Michael E. Haynes (May 9, 1927 – September 12, 2019) was an American minister and politician in the state of Massachusetts. His parents, Gustavus and Edna, were immigrants from Barbados.

==Education and career==
He was educated at Boston English High School, graduating in 1944, and earned his bachelor's degree from New England School of Theology in 1949. He later completed graduate studies at Shelton College. He served in the Massachusetts House of Representatives from 1965 to 1968, representing Roxbury, Massachusetts. Haynes was appointed to the state parole board by Governor Francis Sargent. He was also a member of the Boston Mayor's Committee on Violence and the Attorney General's Advisory Committee on Drug Addiction. He was pastor at Twelfth Baptist Church in Roxbury from 1964 to 2004.

During the 1960s and 1970s Haynes played an active role in the civil rights movement. In 1965, he helped plan Martin Luther King Jr.'s entrance into Boston when he came to speak on Boston Common that spring. The major focus of King's speech on April 23 was school desegregation in Boston.

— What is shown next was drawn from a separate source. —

Rows near named flat spaces through zero (a row that begins with a name and a colon came from that space)
hl-pq: -34	-2	-40	-12	-23	-3	20	-7	34	-11	17	10	-11	16	11	-25	-12	-49	16	4	-23	-16	13	-19	23	31	-6	42	12	-11	51	-31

The Haynes Early Education school located in Roxbury was named in his honor.

On November 9, 2006, Northeastern University President Joseph E. Aoun met with members of the Black Ministerial Alliance of Massachusetts to discuss possible collaborations between Northeastern and Lower Roxbury clergy. During the meeting, Haynes suggested the university create a history of the African American community in Lower Roxbury. As a result, Aoun appointed Joseph D. Warren, at that time Special Assistant to the Director of Government Relations and Community Affairs, to oversee the Lower Roxbury Black History Project. Warren appointed an advisory board consisting of Haynes, Massachusetts State Representative Byron Rushing, Northeastern University Archivist Joan D. Krizack, and Northeastern University history professors.

==Personal life==
His older brother was jazz drummer Roy Haynes.

Michael Haynes died on September 12, 2019.